Sufferers can (as long as they are well enough to get out of bed) hide those black eyes, put foundation on their pale grey skin, put clothes on, and smile as if nothing is wrong. Weeks prior to a trip out, are normally spent at home resting and preparing just for a few hours of normality, and weeks are spent in pain recovering from that one afternoon too. I think that is why a lot of people underestimate the severity of the illness – the real extent of it is almost never seen. M.E is alive inside of me, but the real me inside is just about surviving; she is definitely not living.”

Mr. Obama, please communicate with the HHS and Ms.
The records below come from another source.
Here is a tiny trained network, its code and every weight. The questions are about switching its units off for an input and a class, where a switched-off unit gives its printed mean instead of its output.

import numpy as np


def w(rows, s, z=0):
    codes = np.array(rows[::2]) - 128.0
    scale = np.full(codes.shape[1], s)
    scale[-1] = z or s
    return codes * scale


def norm(h):
    return h / np.sqrt((h * h).mean(-1, keepdims=True) + 1e-5)


def f(y):
    return np.maximum(y, 0)


def log_softmax(a):
    a = a - a.max(-1, keepdims=True)
    return a - np.log(np.exp(a).sum(-1, keepdims=True))


def net(x, mask):
    res = np.array(x, float).reshape(1, 5) / 4 @ E
    u = 0
    for l in range(3):
        y = f(norm(res) @ A[l][:, :-1].T + A[l][:, -1])
        res = res + np.where(mask[u : u + 8], y, B[l][:, -1]) @ B[l][:, :-1]
        u += 8
    return log_softmax(norm(res)[-1] @ U[:, :-1].T + U[:, -1])


A, B = {}, {}
E = w([
[235,111,113,157,44,157,207,90,144],'x0',
[99,120,199,50,147,85,168,39,153],'x1',
[102,189,153,162,124,152,171,89,2],'x2',
[97,110,148,148,133,115,209,186,128],'x3',
[94,114,168,189,109,190,89,89,165],'x4',
],0.0092)
A[0] = w([
[161,125,162,100,140,129,148,102,132,139],'L0N1',
[186,142,79,89,106,109,9,51,105,56],'L0N2',
[123,152,89,140,139,147,121,56,36,54],'L0N3',
[105,159,140,107,136,143,83,181,122,128],'L0N4',
[148,155,57,102,169,133,103,95,207,112],'L0N5',
[89,87,120,149,106,89,166,174,189,117],'L0N6',
[186,158,104,153,97,150,139,154,140,109],'L0N7',
[177,114,76,35,153,131,135,144,72,3],'L0N8',
],0.011,0.0052)
B[0] = w([
[99,76,112,99,97,124,159,104,101,214],'L0N1',
[102,149,103,114,211,206,222,179,194,254],'L0N2',
[176,135,188,54,83,142,65,171,62,237],'L0N3',
[133,35,80,136,124,118,157,90,93,232],'L0N4',
[143,109,177,87,67,121,82,148,64,241],'L0N5',
[172,184,172,68,156,199,115,158,86,250],'L0N6',
[117,58,78,127,140,113,135,88,82,228],'L0N7',
[115,119,145,175,94,6,184,185,177,198],'L0N8',
],0.012,0.0047)
A[1] = w([
[115,153,187,201,146,132,207,145,53,51],'L1N1',
[113,122,48,99,105,83,96,68,168,188],'L1N2',
[95,149,198,222,97,254,53,69,196,86],'L1N3',
[111,47,143,74,98,137,160,140,107,174],'L1N4',
[112,64,82,166,179,135,111,62,147,72],'L1N5',
[168,239,40,118,136,10,129,144,159,70],'L1N6',
[178,166,36,233,164,113,54,176,132,4],'L1N7',
[24,156,58,121,210,85,31,140,130,46],'L1N8',
],0.01,0.0029)
B[1] = w([
[177,168,138,64,153,166,112,155,129,174],'L1N1',
[123,170,124,118,120,159,151,125,113,142],'L1N2',
[142,102,153,112,112,9,224,217,121,169],'L1N3',
[90,138,116,228,145,124,77,114,144,250],'L1N4',
[118,182,175,170,103,117,129,133,119,144],'L1N5',
[101,57,232,169,97,108,183,179,150,149],'L1N6',
[47,118,35,104,64,175,100,138,101,149],'L1N7',
[192,64,149,134,226,116,125,103,94,170],'L1N8',
],0.014,0.011)
A[2] = w([
[206,125,81,156,65,140,177,68,172,80],'L2N1',
[96,145,122,165,161,109,128,155,113,251],'L2N2',
[140,180,89,94,203,186,195,139,195,185],'L2N3',
[188,79,104,83,118,126,47,163,249,47],'L2N4',
[106,143,171,87,130,77,147,48,168,69],'L2N5',
[89,127,100,117,131,191,93,91,116,113],'L2N6',
[157,106,143,102,92,127,107,149,112,197],'L2N7',
[101,169,144,104,147,104,132,50,187,118],'L2N8',
],0.015,0.002)
B[2] = w([
[106,79,162,89,249,94,84,85,135,209],'L2N1',
[152,130,126,113,71,134,155,49,200,254],'L2N2',
[109,115,144,147,144,209,142,160,200,197],'L2N3',
[156,230,176,99,109,151,152,103,19,231],'L2N4',
[139,118,25,164,72,160,87,200,125,204],'L2N5',
[127,138,119,131,104,64,157,135,164,197],'L2N6',
[79,168,133,122,131,107,109,103,201,229],'L2N7',
[130,119,31,130,99,142,128,139,70,172],'L2N8',
],0.015,0.0062)
U = w([
[150,222,176,88,100,137,96,119,68,198],'0',
[128,41,115,142,214,88,111,58,124,159],'1',
[82,108,4,145,55,143,107,157,129,111],'2',
[113,101,173,135,82,48,191,187,168,155],'3',
[124,132,135,107,167,223,175,171,170,93],'4',
[117,169,132,180,104,123,119,88,210,4],'5',
],0.016,0.0041)

Each question gives the input, the list of numbers given to net, and the class t.
The units are the neurons (one row each of A and B). Each row of codes is followed by its name. A weight is (code - 128) times the scale printed after its matrix; where a second scale follows, it is the last column's (A, B and U).
mask holds one flag per neuron, layer by layer. A switched-off neuron (its flag False) gives its mean, the last column of its row in B, instead of its output. The means were averaged over made-up inputs and are rounded, as every weight is.
A unit's drop is (log p(t) with every unit on - log p(t) with that unit switched off) / (log p(t) with every unit on - log p(t) with every unit switched off).
The circuit of an input: a set's keep is (log p(t) with only the set's units on - log p(t) with every unit switched off) / (log p(t) with every unit on - log p(t) with every unit switched off). Starting from the 12 units with the biggest drops (on a tie, the unit counted first), units are removed one at a time, each time the one whose removal leaves the highest keep (on an exact tie, the one counted first), for as long as the keep stays at least 0.8.
circuit, biggest first: the units of the circuit, biggest drop first
most important unit: the unit with the biggest drop
top k neurons: the k neurons with the biggest drops, biggest first
k most important neurons of layer l: the k neurons of layer l with the biggest drops, biggest first
input [6,-5,-3,-6,-7], class 3: top 3 neurons => [L0N8, L1N6, L0N4]
input [-6,-5,2,-2,-1], class 1: most important unit => L1N8
input [-3,-7,-8,3,8], class 0: top 2 neurons => [L2N4, L0N6]
input [-4,5,5,8,-7], class 4: circuit, biggest first => [L1N1, L2N3]
input [8,-6,-8,3,-1], class 0: top 2 neurons => [L2N4, L0N6]
input [-5,-4,-5,1,-3], class 0: top 4 neurons => [L2N4, L0N6, L0N7, L0N5]
input [-4,8,-5,2,8], class 2: 2 most important neurons of layer 2 => [L2N5, L2N8]
input [-6,-5,5,7,-3], class 4: 2 most important neurons of layer 0 => [L0N7, L0N5]
input [4,2,6,-1,8], class 3: top 2 neurons => [L1N3, L2N4]
input [1,-2,-8,-7,4], class 0: top 2 neurons => [L2N4, L0N5]
input [3,2,6,-8,5], class 4: top 4 neurons => [L0N2, L0N5, L2N3, L2N4]
input [-5,3,2,0,-6], class 3: 2 most important neurons of layer 0 => [L0N8, L0N7]
input [-6,6,-1,4,-3], class 1: top 2 neurons => [L1N8, L0N2]
input [-7,-5,0,-5,-5], class 1: circuit, biggest first => [L1N8]
input [-4,0,-5,-5,-7], class 3: top 2 neurons => [L0N8, L1N6]
input [-6,3,-1,8,-2], class 4: circuit, biggest first => [L0N6, L0N5]
input [7,8,-7,-5,8], class 2: 2 most important neurons of layer 0 => [L0N3, L0N1]
input [-7,2,-1,-8,-3], class 4: top 4 neurons => [L0N2, L2N3, L0N7, L2N1]
input [3,5,-1,6,4], class 4: 3 most important neurons of layer 0 => [L0N6, L0N5, L0N7]
input [5,8,-2,5,4], class 2: most important unit => L2N5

Sebelius, letting her know that research to find a cure is important for these sufferers. First, the Canadian Consensus Criteria should be the US accepted diagnosis criteria. The illegal IOM contract to decide a diagnosis criteria is a waste of taxpayers’ money, when there is accepted criteria already. How can members of the panel, who are not experts on M.E., be chosen to decide such an important issue?

Did you know that there are the approximately same number of AIDS victims as there are M.E. patients in the US?  M.E. leaves the patients too weak, and they cannot advocate for themselves; hence, we, who are fortunately healthy and who care for our beautiful children, must do our best to raise our voices.